On Thursdays, the Daily Voice showcases selected Thursday Morning Memos, reflective essays about clinical experiences written by faculty, alumni, residents and students of the Department of Family Medicine & Community Health and, occasionally, contributors from other departments. Thursday Morning Memos is UMass Medical School’s homegrown version of narrative medicine, in which the authors process their experiences through writing. To learn more, visit: http://www.umassmed.edu/news/articles/2011/personal_stories.aspx.
|Kathy Wilson, MD, a third-year resident at the Barre Health Center, talks about going through "mistakes" with patients, and has a pretty surprising outcome.—Hugh Silk, MD|
Learning from mistakes . . .
I remember that the first time I met “Rick,” he was an older gentleman with a huge smile on his face. His previous doctor had removed a mole prior to her graduation, and my first encounter with him was to remove the sutures. He promised me that day that he would find a mole for me to remove in the next two years and, sure enough, there has been a mole or two. But most of all, he said to me, “I can’t wait to grow with you, doctor. I promise you, you will learn a lot from me. All of the residents have.” I did not know how true that statement was going to be . . .
Throughout the past year, I have been taking care of his multiple medical problems, from his hip pain, to his depression to his diabetes. I have met his longstanding girlfriend and his closest son. Every visit starts with, “Doc, do you want to laugh first or last?” and I of course say first, and he hands me a paper with a joke on it.
The toughest part has been taking care of his diabetes. We ended up after long discussions putting him on Lantus and soon adding Novolog to his regimen. He was finally controlled for the first time in years and I was finally spreading out the visits. He would occasionally give me updates on his sugars with email to make sure he was still doing well. That is why, when I received the text late one evening when I was on call, my heart dropped.
The text had the wrong spelling, but I knew it was my patient. It said “wrong insulin.” I called immediately. “Doc, I accidently grabbed the Novolog instead of the Lantus and took 86 units.” I was shocked. I was sad. A million feelings jumped in my head at that moment. I still don’t know how I was able to speak with all that going on. But I found myself asking if he ate his candy bar that is in his pocket and if he grabbed the juice. I hung up to call my attending to let him know while Rick grabbed the OJ and realized I forgot to ask Rick if he called 911. After quickly talking to my attending, I called Rick back and he hadn’t called 911. I hung up again as he called and then called him back immediately. We talked over the phone until the ambulance came.

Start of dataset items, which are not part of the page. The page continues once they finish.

Where one turn sends some rows of the set: a few examples, then the rows asked:
z_624: [  4.4   6.1  17.1 -18.7  11.8   5.0  22.5 -24.2 -11.1 -10.0   0.4  16.1
  -3.7 -13.5  12.7  16.1  -1.9  19.7 -23.9   5.7  18.8  20.5  -1.8  -9.4
 -21.3  22.7  27.0   3.1 -19.1]
z_924: [ -6.4  -5.2  16.7 -24.0   6.5  -6.0  15.5  -0.7  -7.2   3.0  19.9   1.3
  -2.5 -20.8  16.7   6.5   5.8   6.1 -26.3  -2.6  10.3  29.3  -6.0  -3.2
  11.2  22.0   7.1 -13.0 -47.6]
z_234: [-10.8 -10.4  18.4 -17.2 -18.0  -1.2  33.8  -4.3  -6.8  16.2   1.4  -6.3
   1.5 -28.9  -5.3  15.1  -1.6  -8.7 -26.5   4.4  -4.4  14.1  -5.5  -2.8
   6.7   5.1   9.6 -46.0 -23.3]
z_357: [ -2.9  -2.5  10.8  -8.3  -6.2  16.5  30.3 -25.4   7.3  -8.3 -18.1  19.4
  15.2 -39.0   4.4  25.0  -3.8   7.2 -11.2   4.1  -2.2   7.7 -11.7  -9.3
 -13.6  11.8  24.6 -31.3 -11.2]
z_939: [-36.2  -1.4 -25.5   5.3  17.8 -17.3   0.6  -3.7  21.1  -8.3   5.8   7.2
  -7.9   2.9   8.0 -26.0  -3.4  30.2   9.8  25.3   1.2   7.1   6.9  -7.5
   0.4 -16.2   3.5 -20.3  -1.4]
z_70: [ -2.0 -11.6  -1.2   4.5  20.5 -31.8   5.9  20.9   4.1 -12.3 -16.2  -7.9
  -4.4 -18.8  -8.3 -22.9  30.4   6.1   6.5  -8.5  15.9   6.9  -6.5 -30.8
  30.9  -6.1 -24.6 -14.3 -11.8]
z_438: [ 26.0 -27.5  -0.2  15.6   0.8   0.2   4.5   1.9 -15.7   4.1  39.4 -26.4
   1.1 -20.5  22.3   2.2   5.3  -8.9   0.2 -14.4   9.2   6.3   2.2  -4.5
   8.8 -11.8   7.0 -15.8  -6.2]
z_600: [ 15.3  -8.5  -6.6 -25.3 -12.2   0.4  11.4  46.3   0.7  13.7  -7.4  -6.5
  -2.7  -3.9  -4.7  23.1  -5.1  -7.6   0.6 -23.9  -5.7   6.8 -17.5 -14.8
  -9.9  13.1   3.3 -30.5  -1.7]
z_895: [  6.5   2.7 -13.2  -8.7  15.0 -10.9  -1.4 -10.6  -1.1   7.8 -24.0   3.4
  -8.0   8.1  12.1 -20.1 -30.7   7.3 -21.3  31.7  16.1 -21.4 -16.7  -1.2
   6.6 -24.6  16.5 -26.8  -7.3]
z_847: [-23.8   0.9 -14.9  -8.0  13.5  19.6 -12.4  -6.3 -10.8 -12.4 -14.0  39.1
   4.7   6.3 -18.0 -14.6  -3.5   1.1  14.9   1.2  -3.2 -20.2   0.5   2.5
  12.9   6.2  19.7 -24.4  21.5]
z_185: [  4.3  -0.8   0.7  14.2 -14.8 -10.0   7.3  10.3  -1.0 -26.7 -16.6   5.4
  24.8   3.6   0.9  12.4  12.5 -26.9  -2.6  19.4  13.9  32.7 -20.3 -10.6
  30.7  13.9 -12.0   1.4  24.0]
z_449: [  9.6 -17.6 -15.4  12.7  -9.6  14.3  23.6 -13.8  -1.1   6.4  15.6 -11.7
  11.3 -10.2   4.3  16.9  20.6 -28.6  -6.3  -9.4  19.6 -14.1 -32.7   4.7
   6.4 -22.0  17.6 -21.5  -2.5]
z_781: [  5.5  -2.5 -16.4  -8.2  -2.9   7.7   0.7  19.8  30.7  18.4   0.4  12.4
  19.0 -12.9  -4.4  29.3  -9.8  12.3   0.2 -15.3   4.1  -4.6   3.8 -23.5
 -23.0  -9.5  30.0 -21.7  -6.1]
z_131: [ 28.0  -7.8   9.4 -11.1 -17.8   4.7 -27.3   4.3  13.6 -24.7  -7.7  12.7
  10.2  -2.2  14.4   3.7  -5.8   6.4  -0.7  47.2  17.8  -3.1 -16.2   9.7
  25.2  15.7   1.5 -15.1 -13.3]
z_629: [ 25.3   0.0 -11.8 -24.8  13.1 -11.2  -6.6  -1.4  30.1  -5.0   7.5   3.6
  11.6  -4.5   4.0  11.4   5.6  26.7 -41.6 -15.0  19.5  -3.8   0.6  -5.5
 -13.1  -7.9  28.9  -8.0   4.2]
z_610: [  6.3   7.3  14.6  -3.3   9.7 -32.3   4.0  12.1   3.0 -22.1  -1.6  11.1
  15.9   8.7 -16.0 -27.1  35.6   1.2   3.8  15.2  24.7   3.5  24.1 -17.8
  -5.5   6.0   3.4  10.2   3.0]
z_223: [-15.0  -6.7   1.7  11.7  -2.8   1.2  -5.2   5.5  -9.1  -1.7 -10.3  18.0
  -2.5   1.4 -20.2  10.0   5.0  -4.5  -4.4  -7.3  11.1 -15.4 -13.2 -17.5
  61.9   8.8   2.6 -32.4  20.5]
z_114: [  4.6  -9.6  28.6 -17.5  -8.0   0.2 -20.4   4.8  -7.9  -7.6  -3.8   7.1
 -15.7   8.2  17.1  17.6   5.9 -32.8  -0.1  12.0  19.5   9.7  14.5 -28.5
  12.6  12.5  -5.7 -17.5  26.6]
z_194: [  9.0  -2.0  -9.8  -9.3  30.0 -10.1  -9.7  -9.2  20.3 -15.0 -17.5  20.4
  32.2 -22.2 -33.6  -9.9   3.3  -0.6  25.5  19.1  16.5   5.5  -4.2  -7.6
   0.4  10.3  -1.3  -6.5  13.5]
z_725: [ 24.1  -3.8   3.9   0.3   5.5  -5.2   9.6   0.8  -3.4  -6.3  46.8  -6.7
  -2.6  -2.5  28.0  -3.7   5.0  15.6  22.5   6.0  13.0  -9.0  -4.4   0.0
 -17.1  22.7  21.1 -14.7  -1.7]
z_599: [ 13.3  -2.5  -0.8  16.8   9.5 -14.0  -6.7   0.5  10.8 -27.4  -0.8 -16.0
  11.5  -1.3  -5.5 -18.7  -3.4  13.3 -20.1  40.6  -2.8  30.4  -7.2  12.6
  18.1 -15.9  -5.5 -15.3  11.0]
z_622: [-12.0 -10.2  -3.9  17.0   4.7 -13.5  12.5   9.6   5.3  -2.6 -28.7 -12.0
   3.6   5.8 -53.6  -0.7   8.4   1.5  15.2  14.9  15.3  -9.9 -10.3  -4.5
  11.3  -8.0   0.6 -23.7  -2.6]
z_115: [ 25.8  -6.6  -3.4 -30.1  -4.4 -13.0  -0.7  30.3  11.0 -21.6   2.4 -11.2
   3.1   5.7   9.8  10.2  20.6   9.5 -31.9 -24.2   8.7   4.1 -23.0   9.9
   3.7  20.0  10.1 -16.7 -12.4]
z_422: [-34.7  -2.8  -0.9   5.3  16.2  -0.3  -9.6   3.5  10.3  -7.7 -17.3  12.3
  -0.6   5.6  36.3   1.3  -0.2 -24.4   7.2 -11.3   9.6 -12.6   3.1 -26.6
  13.8 -16.5  17.2 -28.5 -19.8]
z_494: [ 18.8  12.4  23.0  18.0   1.9  -4.0 -11.0  26.7  -9.3  -3.6  10.3  15.3
  -0.3   4.1  -0.4 -13.5  18.6  10.4 -20.8  16.8   8.7   3.0  -8.3 -26.0
  53.5  -8.0  -2.3 -10.7  -1.3]
z_46: [-41.2  -0.1 -23.1  -0.8  -3.4 -15.6  19.5   2.9   2.1  -0.3 -10.1  24.5
  -2.7   8.0   8.7   1.2   7.4 -12.1  20.4   5.6  20.4  10.6  -3.7 -33.6
   8.2  12.0  -4.0  -5.3  22.5]
z_580: [ 13.4  19.9   3.7  -4.0  23.5  13.7 -19.3  13.5  -9.8 -11.9   5.8  37.9
   5.0   3.4   3.0 -40.9   6.6  14.8  -1.9  23.1  -6.4   0.7   3.4  -9.1
   6.8 -10.7  11.0  -3.6   1.7]
z_251: [ 17.7   3.8 -16.5 -13.1   9.7   5.6  24.5 -20.4   7.0   2.3  20.7   9.0
   2.5  -8.7  14.6   7.8  10.7  -6.3  15.3   7.8  21.1 -22.3 -43.8   1.1
 -15.8  13.3  17.3 -21.9  14.2]

z_449 -> z_438
z_580 -> z_847
z_895 -> z_422
Now these:
z_924 -> z_624
z_70 -> z_610
z_600 -> z_115
z_599 -> z_939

I remember when I saw him a few days later in the office, I felt responsible since I had started him on Novolog and Lantus. Was that the right choice? Did I make a mistake? Could I have stopped this from happening? When I opened the door to that visit, I did not know what to expect. I did not know whether he might have lost faith in me, or if he might be mad. What I got was a huge hug and a big thanks. “Doc, they said because of the candy bar and the juice my sugars never dropped below 70. Thanks doc. And thanks for staying on the phone with me. That meant a lot.” We had a long discussion about what had happened. What I learned most that day was how much he blamed himself. He felt he was a failure. He did not understand how he made that mistake. It has taken many sessions to help him realize that we all make mistakes, but he finally forgave himself and I forgave myself.
I learned a lot in that one call, but I have learned even more throughout the whole year with him and can’t wait for what he can teach me the rest of this year. Some of the knowledge has been medical, but most has been on how to become a passionate, caring doctor and how to work with your patient to best take care of them.